Processing model - epimorphics/dclib GitHub Wiki
Basic processing model
context x template x CSV stream -> StreamRDF
Context
This provides:
element | Notes |
---|---|
templates | set of global templates that can be called by name |
bindings | set of default global variable bindings |
prefixes | default RDF prefix mapping |
sources | set of reconciliation sources that can be referred to by templates |
parent | parent context |
In the command line tool there is no global context.
In a web service version we would expect a nest of contexts with default global context extended by a user- or project- specific context.
Template
The template can be a composite template which allows for variable bindings and in-line definition of other sources and templates.
Processing
If there are any one-off templates these are run to general global data/datadata.
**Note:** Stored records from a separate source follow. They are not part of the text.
Points, in no order, along strands that fork, close into loops and pass close to each other.
In the rows, 128 means zero.
Two points are linked if the straight distance between their rows is under 98.8. Some points are linked to none.
J385: [132  98 108 134 126 158 115 106  93 117 168 187  90 150 138 121 122  65
  97  92 123]
J271: [133 152  83 126 172 162 103 178  80 134 109 126 139 112 145 106 136 101
 149 165 113]
J779: [143 145 104 165  96 129 132  86  78 149  97  98 100 121 168 144 166 118
 135 134 117]
J197: [104 151  87 130 196 154  92 186 101 122 114 136 103  91 137 114 105 123
 131 164 138]
J304: [132 137 141  84 122  86 199 185 133 147 111 127 136 118 103 131 137 108
 144 105 106]
J804: [140 137 135 102 133 149 109 113 137 133 143 116 148 147 171 158 133 125
 128 145 134]
J508: [145 103 142  86 144 118  89 143 179  92 175 143 122 135 140 162 103 120
 118 134 144]
J942: [173  94  70 128 104 198 120 122 100 121 164 118 106 156 158 137 126 121
 157 108  79]
J240: [ 76 172 162 199 122 141 119  78 142 109 120 127 107 145  90  82 108 167
  96 123 160]
J141: [163 141 132  77 128  95  88 175 146 111 121 121 169 124 147 135 152 110
 149 165 121]
J938: [ 98 124 128 145 149 168 134  61 168 101 163 109 118 178 145 166 104 143
 102  97 156]
J898: [106 124  86 171 106 155  62  69 126 112 152 118  91 127 173 153 133 119
 121 125 164]
J810: [145  97 124  77 157 145  94 172 169 104 167 121 122 127 144 160  92 141
 138 131 130]
J210: [137 170 156  67 173 124 129 150 137  87 129 141 145 163 150 123 133  98
 111 152 119]
J647: [108 173 109 168 141 164 116 179  87 182  89 111 132  98 136  98 147 179
 131 148 139]
J62: [118 104 103 171 100 140  86  80 140 144 151 107 110 111 165 182 123 139
 124 125 161]
J504: [128 128 113 177 106 103 137  96  93 149  92 103  98  94 143 149 144 137
 130 131 137]
J311: [ 90 145 163 183 111 135 142  29 157 154 117  95 169 162 111 111 119 166
 100 131 137]
J246: [115  99 102 131 140 186 125  85 144 114 170 117  98 173 152 162 111 129
 109  80 141]
J13: [111 143 128 123 138 163  79 117 115 149 132 138 162 126 166 135 146 112
 115 156 159]
J511: [179  98 124 107  63  69 174 151 133 146 112 104 127 112 121 152 160 148
 160  95  91]
J724: [132 115  98  95 169 179 102 151 148  99 153  94 106 135 149 159  87 145
 150 129 120]
J671: [166  95 101 134 111 154 147 123  82 129 163 182  75 141 132 115 125  69
 117  95  88]
J396: [197 107 110 112  92 104  90 139  90  84 130 145 128 125 133 110 163 103
 163 140  93]
J581: [154  58 135  97 103  86 170 144 186 130 143  90 132 128  80 151 112 164
 161  93 112]
J104: [ 80 125 128 172 142 139 115  73 179 134 142  80 135 121 131 162  87 182
 123 137 168]
J947: [ 82 144 163 178 120 189 114 116 136 165 117  71 134 153  70  62 120 198
 136 130 146]
J681: [108 179 146 194 107 171 111 159  98 173  99 109 120 112 112  89 152 189
 124 128 154]
J348: [101 134 125 175 118 125 122 114 120 175 101  98 134  93 130 143 128 172
 131 139 152]
J793: [137 157 164 117 145  89 161  82 140  71 129 145  98 163 136 141 115 101
 102 124 117]
J432: [141 110 112 101 154 178  76 162 112 113 157 152 168 115 130 124 110  86
 154 141 133]
J961: [113 106 118 108 144 178 158 166 130 197 127 118 157 107 142 147 105 153
 139 116 129]
J605: [117  57 146 115 129 119 152  95 186 177 138  64 159 136  85 144 101 147
 145 120 135]
J703: [174 130 106 146  87 119  97  88  80 123 118 107 111 136 177 140 173  97
 146 139 110]
J838: [ 96 146 148 138 130 152  61 111 103 133 141 185 180 126 145 105 157  87
 100 159 168]
J248: [151 159 155  80 149 126 119 134 148 109 132 119 159 155 162 145 139 122
 127 153 120]
J112: [179 114  99 120 116 105 105 168 101 122 115 118 100  92 144 131 139 106
 163 147 100]
J274: [100 160 131 123 171 147 103 136  81  96 121 192 118 137 128  82 139  69
  96 142 134]
J308: [135 106 111 149 108 158  93 110  68 143 149 193 137 130 144 109 151  56
 112 112 131]
J470: [174 152 136 124 119  98 195 119 107 136  75  58 129 135 131 140 166 147
 162 133  83]
J788: [ 83 171 157 125 176 114 127 143 113 109 119 208 105 132 119  88 129  98
  71 143 153]
J644: [ 82 142 115 159 163 145 136 128 108 113 108 138  81 115 106 110 109 141
 107 122 146]
J868: [100 203 143 176 130  97  85  94 125 109 111 152 130 107 162 112 145 119
  83 183 155]
J195: [133 113 143 108 107 100 106 140 131 150 143 181 139 118 144 138 147  71
 107 121 151]
J569: [ 73 143 169 161 153 159 128 116 163 163 110  72 161 137  79  81 103 201
 125 154 146]
J270: [147 110 131  97  97  99 202 173 118 154 132 166 112 121  97 124 143  87
 137  84  93]
J882: [141  94  83 161 105 190 170 123  84 174 162 166  97 131 133 126 122 102
 124 102  90]
J345: [105 127 156 149  98 100 158 123 109 184 113 182 127 111 109 109 153 119
  91 107 154]
J329: [114  70 139 126 135 104 174 124 141 144 132 129 105 108  63 121 101 107
 137  96 131]
J264: [118 119 101 107 180 171 140 135 148  92 137  65  97 140 129 163  78 170
 156 117 128]
J29: [170 109 110  85 117  59 116 156 149  57 113 118 112 131 141 136 144 188
 148 153  88]
J789: [139 122 139  86 133  81 178 183 149 109 107 110 113 119  92 130 114 126
 154 112 107]
J169: [ 71 127 124 163 151 162 123  51 188  97 159  96 119 156 129 155  82 162
 102 114 168]
J186: [176 135 135 109 112 128 211 103  88 133  99  89 119 162 115 130 165 137
 154 100  69]
J592: [136 103 127 125  97  97 210 138 103 152 136 181  95 107  81 114 142  68
 123  75 100]
J430: [ 97 148 148 197 109 175 116 135 108 170 106  90 109 123  75  73 128 188
 133 116 148]
J981: [ 84 220 176 176 148  93 115 107 175 115 125 155 148 102 118 101 100 162
  69 159 165]
J614: [169  99  98  72 127  99  96 145 142  68 126 117 150 145 153 135 147 197
 156 157  85]
J777: [161  98 125  97 134 159  71 181 128 110 164 159 202 105 115 134 109  89
 175 134 137]
J139: [154 185 153 104 138 120 176 103 100 117  95 121 138 174 158 125 163 102
 116 141  96]
J178: [131 123 140  84 146 160 195 156 136 187 116  99 170 133 125 145 128 150
 149 112 111]
J351: [144 107  76 148  99 204 136 108  87 172 147 124 119 145 171 139 138 115
 139 101 101]
J847: [117 170 153 103 166 123 133  97 129  75 134 159 109 169 148 127 126  88
  90 142 127]
J827: [107 142 125 109 153 191 132 172 107 204 119 142 178 119 154 118 140 147
 125 138 130]
J265: [133 121  90 115 162 202  96 169  93 131 143 137 153 121 143 110 106  96
 156 153 112]
J963: [157  70 126 101  70  56 175 147 164 128 134 101 129 120  79 136 135 157
 159  89  98]
J509: [152  81 137  88 130 108  65 159 162  75 178 171 141 124 116 138 115  93
 130 128 150]
J341: [163 147 160 115 115  50 156  91 174  57 133 134 110 157 130 148 115 131
 109 122 113]
J643: [100 173 123 133 164 188 102 179 100 181 109 130 167 120 151 103 146 160
 119 158 144]
J90: [151 112 131  73 102  61 138 173 145  68 140 176 105 142 112 115 143 108
 114 106 101]
J809: [188 128 131 118  91 112  89 107  89 104 124 129 145 139 156 130 172  96
 149 145 105]
J373: [111  97 137 154  96  97 191 111 102 177 118 178 107 107  75 102 148  93
 112  84 124]
J920: [128 151 125 119 158 132 150 136  73 114 108 173  91 133 128  97 144  79
 106 125 110]
J412: [112  93 113 156 124 133 141 131 134 191 101  72 137  76 104 146 108 167
 160 130 138]
J670: [ 77 168 174 128 119  56 162 141 156 141 102 181 148 121 111 111 131  93
  83 126 164]
J890: [168 107  88 134 113 108 137 185 115 157 112 101  98  65 133 148 121 128
 174 138 103]
J193: [106 188 117 165 142 128  54  97 106  88 115 120 146 113 160 115 155 100
 118 189 157]
J353: [133 112 160  84 141 156 206 121 144 173 126  94 176 167 118 148 128 151
 139 100 108]
J340: [162 121 135  79 118 113  83 195 131 109 133 139 209 115 120 126 147 102
 174 147 130]
J12: [ 77 163 156 125 162  91 151 167 123 133 103 194 112 112 100  91 130 104
  84 131 161]
J514: [ 77 163  98 144 190 156  94 171 110 104 115 144  84 102 122 101  98 140
 110 151 152]
J243: [154 101  95 140 121 132 155 150 122 170 111  74 121  81 128 163 118 155
 177 127 115]
J539: [ 92 129 157 112 123 116  81 138 148 149 150 202 167 113 145 126 142  83
  85 144 179]
J108: [158 135 163 134 113  31 159  81 189  67 114  95 119 133 104 142 100 128
 131 131 115]
J428: [ 91 151 171 161  97  79 145 113 147 170 106 175 148 110 116 118 141 127
  88 127 174]
J608: [ 88 160 137 169 119 172 150  59 136 153 117  97 156 164 137 131 130 175
 116 121 144]
J123: [ 93 102 164 129 147 110 156  79 183 168 115  75 171 144  89 119  92 152
 132 149 134]
J952: [173 146 132  99 121 143 168 118  86 130 118 117 122 163 157 131 161 118
 137 119  88]
J494: [167 122 118  86 119  59 152 186 139  81 108 111 102 117 116 131 143 163
 153 130  88]
J235: [148  95 124  68 106  72  87 202 150  74 160 187 135 126 106 111 122  89
 133 119 117]
J339: [ 79 156 174 198 107 134 117  51 165 135 132 126 139 149  95  90 104 172
  87 130 158]
J450: [127  87 104 137 129 172  99 103 129 141 178 161 105 148 150 150 120  95
 100  93 141]
J163: [110 109 113 145 130 145 101 104 168 138 146  77 123 113 163 191 101 164
 135 131 166]
J557: [ 94 208 157 178 135  94 114  98 139 106 111 167 121 119 132 103 128 140
  72 158 156]
J492: [167 128 138 115  78  68 182 135 134 163  86  73 153 119 129 150 165 145
 166 121 105]
J783: [162 117 141  96  95  48 176 142 132  77 125 161  84 145 102 119 147 105
 120  93  99]
J52: [160 117 129 132 107 148  96 116  67 129 138 185 175 127 130 108 158  42
 136 122 132]
J648: [187  88  79 111 111 175 110 137 116 106 168 113 114 158 157 138 123 162
 158 114  74]
J990: [131 109 103 116 160 107 130 181 138 106 125 131  73  76 111 139  82 115
 145 129 136]
J684: [107 152 100 173 124 137  51  75 114  83 136 122 102 108 168 136 139  98
 119 165 159]
J811: [182  95  92 100 115 143  96 131 123  83 146  96 119 152 157 148 137 185
 155 132  82]
J528: [138  66 140 105 120  94 152 148 200 149 144  88 149 116  93 171  94 158
 160 103 138]
J819: [ 74 124 157 132 165 159 152 101 166 162 114  78 171 143  97 122  96 185
 132 145 145]
J51: [ 70 154 126 187 149 141 124 101 120  96 110 125  77 128  91 100 104 159
 112 124 155]

A fork is a point with three links, a tip a point with one. Leave the first point through the second and follow the links. Name the first fork or tip that comes.
J62 / J163: J385
J605 / J123: J353
J608 / J311: J248
J592 / J373: J920
J385 / J450: J981
J141 / J340: J608

A tip is a point with one link. Name the tips that can be reached along the links from each point below, in the order of the rows.
J605: J139, J353
J340: J195, J108, J608
J942: J981, J920, J52
J508: J264, J783

A piece is all that can be reached along the links. How many separate loops has the piece of each point below (a circle has one, a figure eight two, a Y none), and how many tips (points with one link)?
J52: loops 0, tips 3
J108: loops 0, tips 3
J724: loops 0, tips 2
J178: loops 0, tips 2
J412: loops 1, tips 0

Then the input is processed one line at a time to generate a set of triple outputs. Hierarchical templates may retain state of last prior parent for each level of hierarchy.
Triples only at this point. No support for multiple named graphs from a single process.
The outputs can be streamed or aggregated into an RDF model.
Web service packaging
Not implemented
Web invocation:
- supply converter names and key value pairs using query parameters
- POST single csv file
- POST single zip file containing source csv plus zero or more templates and auxiliary files
- POST multi-part form data containing source csv plus zero or more auxiliary files
Return options:
- directly returns converted RDF as Turtle (200) or returns human readable HTML page of conversion errors (400)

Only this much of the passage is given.